One Christmas Eve she sat with her brother the High King beside a fire in their study, having escaped the celebrities into its relative calm. The fire danced, the music could still be heard echoing through the corridors of Cair Paravel, and she said to him, 'Do you remember when you wanted nothing so much for Christmas as a toy gun?'
'Gun?' Peter said, and it pained her to see how long it took him to comprehend the question. 'Guns were terrible things,' he said at last, covering his eyes for a moment. Behind both their eyes, she was sure, there was the cracking of bullets and bombs, and the memory of childish fear. 'I was foolish.'
'Yet a few years later you were just as happy to be handed a sword.'
'To fight with – to make a difference,' he said, which was not much of a defense, but she let it pass. Another hunger gripped her, just as strange, and she stood up beside him.
'Let me remember,' she begged in a whisper. Without getting up, he embraced her, burying his face in her muslin gown. 'We're all alone here,' she said. 'You and me and Edmund and Lucy. There isn't anyone else to remember.'
'Isn't it better this way?'
She knew he needed to believe it. She needed to embrace him, and so she climbed into his lap, cross-legged, her knees pressed into the back of his chair, and perched on his knees.
She said nothing as his shoulders stiffened, but pulled his head unto her breast. His hair smelled like crisp winter air and of himself, and when she closed her eyes she could almost see a wide gardened lawn, his fingers gripping a cricket bat.
She asked him to sleep with her that night, and he said yes. She undressed before him, in that hour of midnight, in the pale blue light, half-hidden in black shadows, transformed into someone who was not his sister, someone who just wanted to clutch a loved one for an hour. He seemed to see it. When she laid herself down and beckoned, he slipped out of his clothes and perched himself between her legs, waiting until she took his gorged member and placed it demandingly against her opening.

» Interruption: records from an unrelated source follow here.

Every row gives one point. A path goes straight from each point to the next, and from the last back to the first. The post is the endless flat space through its rows: a point in 2 columns, a line in 3, a plane in 4, and so on, so that a path can go around it. How many times does the path go around the post? Going back the other way cancels.
In the rows, 128 means zero.

Post (1 x 2)
[[122 141]]
Path (26 x 2)
[[110 133]
 [133 112]
 [151 125]
 [160 162]
 [ 86 202]
 [ 58 156]
 [ 73 123]
 [ 80 169]
 [110 195]
 [ 65 182]
 [ 90 142]
 [ 73 157]
 [ 88 110]
 [156  83]
 [152 132]
 [121 197]
 [ 68 181]
 [ 64 142]
 [114 107]
 [151 118]
 [174 160]
 [132 167]
 [155 131]
 [162 148]
 [118 164]
 [ 63 182]]
Times around: 3

Post (5 x 6)
[[166 139 170 142 149 119]
 [166 159  97  84 115 131]
 [181 122 138 188 141 101]
 [ 81   7 133 127 144 116]
 [127 152 136 119 104 137]]
Path (26 x 6)
[[159  55  99 114 172 131]
 [175 167 134 118  88 149]
 [161 148 162 120  88 119]
 [161 176 138 158 101  77]
 [187 144 110 204 144  80]
 [ 90 124 179  92 141 136]
 [130  75 113  81 152 100]
 [123  70 125 196 150  97]
 [115 127 162 145 156 148]
 [112  83 159 172 125 175]
 [118  94 157  89 191 175]
 [155  26 125  98 217 139]
 [194  98 142 120 165 117]
 [212 143 137 148 136  98]
 [147 125 124 179 124  63]
 [172 184 127 166 136 108]
 [ 63  91 121  77 156 163]
 [118 154 121 118 140 115]
 [162 199 175 171  95  69]
 [128 139 146 137 108  82]
 [167 194 112 111 135 115]
 [105 146 107  88 153 171]
 [119  91 141 121 129 143]
 [173  95 134 151 118 115]
 [161 105 117 101 123 119]
 [193  91  77 146 139 113]]
Times around: 2

Post (10 x 11)
[[ 28 171 189 215  86 104 207 118  54  66  34]
 [113 110 167 141 144 101 112 198 162 114 184]
 [108 125 130 146 141  84 113 186 142 186 138]
 [153 124 161 101 102 125  76 150 157 145 125]
 [120  89 127 148  91  61  94 192 142 120 170]
 [147  95 132 152 113 116 140 197 162 141 129]
 [105 109  99  58 108 176 121 143 140 158 181]
 [123 159 112 164 129 113 144 124 159 137 159]
 [168 106  75  77 146 146  47 196 146 123 136]
 [128 206 136 128 107  83 175 172 132 122 145]]
Path (28 x 11)
[[106  98 129 169 147 116 116 164 111 148 181]
 [116 189 117 158 121 121 127 203 101 150 118]
 [108 196  52 108 104 105 104 192 167 148 199]
 [ 87 102 168 133 138  85  53 218 154 100 111]
 [ 85  81  95 169 111 170 106 170 184 208 113]
 [110  90  93 115  77 113 104 163 124  68 134]
 [134  70 133 154 117  78  92 166 120 128  68]
 [159  82  75 147 133 160 112  90 119 161  63]
 [ 87  50 110 153 154  86 125 192 118 119 112]
 [107 108 134  39  66 112 149 175  88 113 192]
 [141  99 139 202  93  89 119  96 155 145 190]
 [108 141 148 145  99  91  50 186 138  65 205]
 [182 182 108 154 117  96  94 156 140 146 166]
 [177 202 117 140  96 106  99 172 133 117  92]
 [131 219 111 106 110 103 154 219 168 125 184]
 [106 154  63 148 114  70 152 175 157 158 136]
 [ 51  52 133 194 189 131 154 152 143  97 140]
 [167 200 140  98 169  46  77 163 117 223 110]
 [138  70 119 198  89  77 125 171 122 170 141]
 [125 174  85 178 116 155 165 187 153  99 148]
 [117 166 183  83  67 120 106 181 137 105 115]
 [153 121 144 119 148 108  93 184 193 107 171]
 [117 157 177 101 134 121 175 147 153 154 139]
 [150 107 128  64  73 123 115 127 105 114  98]
 [121  79 187 200  95  56 136 175 181  81 151]
 [ 72 170 155 171 104 100 209 131 141 141 118]
 [ 76  85 136 126 142 105 143 125 157 120 150]
 [145  86 150 172 143 136 140 102 174 101 169]]
Times around: 3

Post (13 x 14)
[[195 191 116 138 166  39 138 141 133  88 141 150 114 145]
 [103  84 102  61 223 185 146 153 131 193 103 110 158  67]
 [150  88 142 106  80 118 178  93 138 232 186 126 206 139]
 [174 142 162  73 138 104 140 141 108  63 124 123 132 153]
 [109 132 156 111 163 175 114 118 143  91  66 146  99  92]
 [ 84 139 160  87 140 172 197 100 116 103 148 116 152  67]
 [160 108 139  65 116  76 137  88 118 175 204 154 150 116]
 [164 175 102 130 134  81 119 180  67 140 150 145  99 183]
 [148  99 111 119 179 121 144 111 119  94 141 133 123 155]
 [114 127 134  94 171 188 123  90 107 141 124  69 152  72]
 [ 72 138 160 103 152 171 119 120 172  78 135 106 154 105]
 [146  95  57  79  85  95 150 104 115 205 147 124 180  94]
 [224 150  67  96 113 102 140 151 133 136 185 152  94 179]]
Path (25 x 14)
[[117 172 132 103 104 109 133 111  70  89  75 117 115 160]
 [129  78 115  48 121 135  95 143 164  79 113 173  76 155]
 [158  98 109 120 140 111 133 108 101 114 153 106 133 150]
 [179 109 129  63 156 186  76 123 214 140 176 137 117 106]
 [143 121 138  69  74  71 161  50 145 117 154 148 204  57]
 [157 149 126 104 169 140 151  78 182 145 108 129 161  91]
 [130 199  71  81 157 152 214 143 160 153 178  97 139  96]
 [125 109  98  70 127  96 190 142 150 101 171 123 113 127]
 [123 134 199 111 156 165 191 109 119  64 193  87 140 117]
 [102 126 199 148 139 167  94 106 118  76 165 157 115 123]
 [174 135 110 131 158 101 162  64 165 121 204 137 184 127]
 [118 145 173  26 129 147 144 117  84 109 202 139 121 134]
 [139 175 128  55 124  84 148 176 114 164 156  74 152 170]
 [152 193 120 155 107 103 202 139  57 215 236  68 138 200]
 [140 136 100  74 134 156  99  56 140 104 157  65  68 113]
 [168 130  89 107 161  84 144 165  64  74 104  98 114 150]
 [164 157 222 121  80 206 151 144 154  95 183 112 119 143]
 [144 130  98 112 109 159 197 178  84 102 152 104 206 150]
 [167  82  80  72 163 129 158 104 113 192 117 107 214 127]
 [181 182 132  46 136 155 109 124 144  92 233  99 101 170]
 [126  86 101  67  77  90 138  70 163 128 177 132 103 125]
 [162 108 137 133 131 129 152 136 109 118 160 106 105 147]
 [134 113 114 106 209 196 139 169 145  91 145 105 135  93]
 [206 156 108 146 220 132  83 173 162 143 131  98 155 188]
 [ 79 158 169 188 176 135 166 162 186 174  74 181 195 182]]
Times around: 4

Post (17 x 18)
[[125 131 147 128 112 130 183 120  94  89 143  81 102 194 189 154 187 156]
 [126 248 162 116 214 142  86 121 153  91 137  98 137 155 135 172 121 142]
 [163 157 114 134 165 126 130 108 102  86 127 171 130 133 143 122  37 102]
 [181 163 156 179  92 179 182 124 175 116  95  90 164 148 164 173  98 125]
 [117  95 142 132 123 160 127  44  92 131  60 179  31 148 141 140 169 140]
 [ 85 177 186 133 105 138 147 148 205  84 158  93 129 113 137 125  88 152]
 [162  73 132 169 162 160 177 156 112  82 120 150 121  90 172 205 148 185]
 [108  71 149 142 126 144 102 121  99 102 158 114 121 120 114 136 155 129]
 [147 131 148 132 123  89  88 197 136 102  82 192 172 149  81 156 132 140]
 [182  59 130 129 111 110 110  99  74 141 100 139 161 127  89 167  91 191]
 [ 86 111 117 173 124 172 112 119  89 124 153 171 115 181 188 116  95 156]
 [124 130 139  87 190  96 121 166  93 128  44 141 178 135  79 130 127 117]
 [123 178 130 101 113 176 170  84 144 122 119 177 135  76  95 105 114 142]
 [171 108 170 138 144  67 135 122 138 101  11  99 199 125 149 158 211 154]
 [106  88 137 182  54 131  97 123  85 150 108 151 125  85 149 170 119 138]
 [138 100  94 169 125  82 163  73  81 126  52 120 152 125  78 126 108 135]
 [215 143 148 120 197  77 177 109 140 149 147 104 158 142  87 118  87 140]]
Path (20 x 18)
[[136  70  96 152 137 120 165 123 115  87 100 107 118 104 188  94 114 115]
 [124 128 140 123 143 115 150 111 127 130  25 109 138  98 121 177 164 118]
 [159  87 144 157  93 118 186 104 166 126 117 162 158  36 165 175  81 133]
 [181  88 131 139 163 139  37  51 147 168  67 132 127  56  91 179 199 158]
 [179  82  92 184  69  55 166 169  59  85 111 153 135 125 166 151  98 168]
 [141 174 175 184 127 175 130 159 189 101 149 133 117 140  86 178 106 155]
 [107 119 152 182 202  82 179 138 140  74 128 185 123 188 144 141 114 157]
 [124  90 105 136 150 162 126 119 109 121  92 151 150 135 104 171  46 153]
 [135  74 101  57  72 169 135 105  82 167  79 148 171  93 120  95 102 145]
 [181  88 135 145 130 133 151 174  61 129 103 133 128 145 171 104 106 136]
 [122 144 123 178  96 193 174  72 101  75 186 170 115  92 163 158  98 158]
 [154  56 158 136 163  98 162 132 126 177 146 152 190 142 137 151 160 197]
 [197  83 132 150 136  53 141 131 125  91  63 102 157 105  97 193 149 113]
 [184 152  97 188 179 143 171 136 129 114 102 153 142  95 130 154 164 165]
 [136 136 157 152 172 169 158 153  87 119  99 157 118  78 135 135 155  85]
 [173 154 202 129 152  85  98  91 197  86  85 132 141  80  97 179  82 157]
 [192 100 128 109 143  85 146 180 136  59 142 129 194 182  62 151 152 153]
 [179 112 183 103 141  98  76 151 139 124 141 164 173 107 141 174 106  80]
 [168  56 161 203 202 153 129 181 122 163 186 160 161 179 140  98  76  93]
 [138 200 111 140 185  99 186 162  61 124 133 109 124 249 157 102 153 112]]
Times around: 2

Post (17 x 18)
[[118 104 138  97 113 138 128 157 123  56 126  74 157  65 129 122 134  67]
 [116 117 106 127 113 163  84 112 112 155 158  87 159 171  96 118 161  67]
 [111 142 105  99 112 143 103 161 101 120 175  97  91 145  99 143 142 127]
 [125 163 114  84 108 106  91 106 136 142 177 141 118 168  84 134 165  97]
 [158 114  82 122  90 124 140 125 199 126 129 120  75 141 172 170 116 158]
 [167 118 100 161 146 137 161  92 125  99 134 127  80 125 192 126 117 146]
 [157 139 108  86 120 169  87 149 123 135 154 141 127 132  75 145 150 102]
 [160 100  89 121 153 107 136 111 148 112  89 131  88 165 177  94  77 148]
 [112 116 144 129 132 147 147 137 101 121 106  89 144 126  92 149  96  68]
 [150  68 144  95 119 120 138 115 108  62 120  53 165  98 123 140 121 111]
 [143  98  99 143  88 136 145  60 149 150 107 178  69 141 157 110 103 159]
 [128 115  65 126 106 115 120 116 102 159 162 142 129 137  97 137 134 107]
 [151 103 133 156 129 124 159 138 162 162 141 150  70 146 152  93 130 163]
 [128  92 111 175 165 128 131 106 182 130 105 127  67 120 149 124 114 166]
 [128 119 143 124 115 118 115 158 118  93  87  85 162 107 142 148 131 120]
 [119 117 140 125 105 135 131 151 138  36 132  53 191 110 109 129 101 128]
 [125 144  93  81 114 123 139 125 113 129 120  96 141 150  73 113 171 102]]
Path (25 x 18)
[[149 108 136 157 161 104 140 128 140 139 140  56 140 162 114 156 193 145]
 [176 142 102 125 202 131 160 123  96 116 105 138  34 186 134  93  75  90]
 [200  73  69 164 173 192 105 110  33 126 173  87 138 124 177  87 104 117]
 [149 112 117 148 155 149 167 170 125 104 144 113 179  15 112 171 160  72]
 [121  92 112 100 102  97 102 158  53  89 141 107 153 132 146  84 131 139]
 [171 108  95 146 157 100 165 123 110  95 123 112 102 134 140 134  93 104]
 [143 116 104 104 121 143  99 103 106 127  97  75 123 169 127 132 118  94]
 [150  89 156 107  85 148  92 157 112 157 172 112 147 132  57 206 124  53]
 [132  92  90 117 111 144 122 150  80  52 153 141 111  70 137 103 137 210]
 [122 128 133 125 135 137 107 105 127  98 162  84 168 197 138 114  81 140]
 [171  63  63 100  98 118 118 127  76 138 187  63 126 160 185 123 130 111]
 [110 131  96 183 104 118 155 123 119 152 148 121  91 202 139  69  91 152]
 [159  77 100 111  45  90 206  81 117 104 177 122  78  63 150 133 170 135]
 [156  98  73  87 101 101 108 100  75 117 116 126 120 168 137 126 106 121]
 [150 128 113  88  69  84 150  97 149 153 140 174  94 191 156 185 119 164]
 [169 131  49 142 182  90 197 118 163 141 130 144  28 171 152 117 138 171]
 [122 109 148  69 120  80 126  89 201 126 124 155 144 130 124  84 146 115]
 [168 112 109 151 117 124 130 143 119 169 140  93 110 129 207 143 156 111]
 [177 114 160  95 109 150 125 138   7  36 203 108 130  81 108  83 135 114]
 [155 139 146  94 119 115 107 161  87 156  98 133  86 151 108 105 124  92]
 [139 124 184 126 131 170 168  94  82  72 105 125 121 153 128  84  18 122]
 [146 123 112 121 212 115 132 169  91 122 162 124  51 139 181 109 125 131]
 [120 134 101  75 100  89 140 135 186 107 140  37 103 153 147 136 163 107]
 [101 112 111 204 201 113  94 137 109 162 100  66 112 182 101 141 101 136]
 [199  75 116 105 135 168 147 121 115  59 114 117 107  87 121 163 104 149]]
Times around: 1

Post (17 x 18)
[[176 137 165 120 163 100 136 114 147 150  88  74 164 138 107 103 170 168]
 [102 143 183 118 128 100 105 176 144 115  83  92  97 114 110 116 112 145]
 [166 109  97 111 152 185 123 161 101 154 135 150 154 132 155 155  58 126]
 [100 150 209  92 149  91 150 151 123 211  95 105 122 130 119 117 123 118]
 [146 143 165 114 127 109 161 177 169 131 106  79 114 148 105 163 122 110]
 [138 120 135 147 158 129 115 105  84 130 192 164 131 174 170 144 193 134]
 [128  54 109 102 171 102 108 121 156 138 138 181 172 200 152 155  92 118]
 [118 131 101  73 123 112 119 100  92 162 166 162  98 170 130 149 165 194]
 [118 106 177 121 111 127 117 137 141 163  81  76  80 144  56  83 155 115]
 [127  88 116 110 139 155 149 172 141 117 149 178 188 145 148 142 153 132]
 [126 151 150 131 152 116 112  97 161 159  96  95 123 104  52 129 145 129]
 [136 108 128 135 114  92 126 179 148 171 189 132 156 149 142 128 138 145]
 [137 154 141 111 171 130 160 119 101 108 155  92 104 115  88  91 127 143]
 [178  87 138 144 157 125 177 124 133 152 165 189 103 123 108 131 121 152]
 [136  97 103 123 146 159 144 163 200 151 131 169 110 137 191 113  98 118]
 [128 138 214  71 114 117 126 114 159 139 112  62 121 102  93 114 117 121]
 [104  67  82 130 145 128 179 131 118 140 142 138 149 109 201 156 121 121]]
Path (27 x 18)
[[ 81 100 113 111 121 122 104 123 190 144 155 184 116 174  91 120 122 159]
 [120 149 146 159  80  86  94 149 117 198 180 104 141 134  79 103 180 143]
 [177 145 125 112 117 148 171  88 148 185 144 101 141  34  97  69 220 157]
 [ 96  71 191  83 134  71 122 152 138 152 152 149 121 142 155 114 144 125]
 [ 47 103 169  93 118 166 134 152  87  81 132 103 115 124 107 145 187 133]
 [131 124 158 121 109 116 146 125 119 132 175  71 130 169  57 150 152 152]
 [141 199 139  76 116 173  46 152 123 202 138 132 112  94 146 136  96 208]
 [110 156 181 123 155 167 132 170  70  79 134 109  93  71 145 110 146  98]
 [125 107  90  70 122 123 118 121 167 179 103 200 108 127  81  98  96 151]
 [120 152 105 102 154 158 216 102  76 142 131  89  77  93 160 157  92 122]
 [120 137 191 137 137 160 169 119 184 211 102 113  89 107  74  99 200 136]
 [ 78 116 151 159 137  64 146 191 182 159 104 117  86 124 118  74 210 172]
 [ 59  82 129 102 129 106 138 131 100 169  78 149 123  74 147 120 148 158]
 [ 92 142 143  26  95 228 132 112  81 122  91 178  80  68 147 142  44 112]
 [130 145 201 128 135 132 139  83 105 249 110 212  50 150  45 142 135 144]
 [108 116 210 117 116 178 134 161 103 168 143 159  98 109  93 157  97 123]
 [125  92 133  88 172 127 153 200  94 156 167 145 163 174 179 164  82 100]
 [103  80 155  64  68 103 101 165 135 130 154 100 148 152 112 240 109 122]
 [226 123 131  97 181 161 136 135 146 167  89 143 172 176 123 183  60 155]
 [ 84 125 179 192 142  69 223 167 180 191 155 178  24 142 140 102  90  94]
 [144 132 117 116 134 105 134 104 128 177 161  82 153 105 152 111 108 131]
 [124 126 171 123 173  99 106 148 141 112  74 126 151  98 128 155 101 121]
 [ 86 143 107  85 153  67 105  78 107 109 159 133 123 155 148 160 193 149]
 [164 122 108 119 163 125 144 114 123 167 107 148  75 147 127  85  32 123]
 [107  53 108 110  88  67 151 168 186 129 134 144 161 197 131 174 216 106]
 [152 114 118 106 172  94 131 177 148  98 156 126 149 125 134 130 117 157]
 [121 108 147  94 128 126 165 127 120 207 213 153 129  98 105 128 110 138]]
Times around: 0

She had not expected to be so moist for him – she had not expected it not to hurt. He moved inside her slowly and deliberately, but there was sweat on his brow, and she touched his neck, and saw him moan with pleasure. Her face flushed hot, she began to move herself, coming up to meet him.
They finished in a ferocious embrace, the chamber still echoing their cries, sweaty and hot in their own pocket of warmth, the chamber winter-chilly around them.
Trembling, he got out of the bed and collected his clothing. She sank into the mattress, the smell of him all around her and England green in her memory.